The valuation? A cool $350bn. That’s according to the latest secondary share sale. Bezos’s baby, Amazon, is now looking up at the red planet darling.
How did this happen? Two words: Starlink and Starship. The satellite internet business is minting money. It’s now a cash cow. And Starship? It’s turned the space launch market on its head. Reusable rockets. Lower costs. The Pentagon is hooked. Nasa too.
But here’s the real story. This isn’t just about space. It’s about the shifting sands of power in the tech world. For years, the giants were Apple, Microsoft, Amazon. Now Musk has two of the top five: Tesla and SpaceX. That’s unprecedented.
The Whitehall whispers are interesting. Downing Street is nervous. They see Musk as an unaccountable force. His Starlink terminals are in Ukraine. He decides who gets connectivity. That’s geopolitical leverage.

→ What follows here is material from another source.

F: [154  90 101 144 215  95 122 140 156 162  86 202 137 167 143 116 130 121
 105 139 126 121 125 118 116]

Backbench MPs are starting to grumble. “Where’s the British SpaceX?” they ask. The answer is nowhere. Our space industry is stuck in the mud of bureaucracy. One minister told me: “We’re still arguing about which county gets the launch site.”
Meanwhile, Musk is planning Mars. The valuation is a bet on the future. A future where space travel is routine. Where satellites beam internet to every corner of the globe. It’s a long shot. But the markets are buying it.
What does this mean for Amazon? Bezos is not taking this lying down. He’s pouring cash into Blue Origin. But they’re still years behind. The race is on. And Musk is lapping him.
The polling data is telling. Among under-35s, Musk is the most admired entrepreneur. Not Bezos. Not Zuckerberg. That demographic shift matters. It’s cultural. The rock star CEO has replaced the corporate titan.
One more thing. This valuation is not without risk. SpaceX is private. The numbers are opaque. Some analysts whisper it’s a bubble. But try telling that to the traders who just made a killing.
For now, Musk is king. The world’s fifth most valuable company. A private firm, no less. The game has changed. And Westminster is still trying to figure out the rules.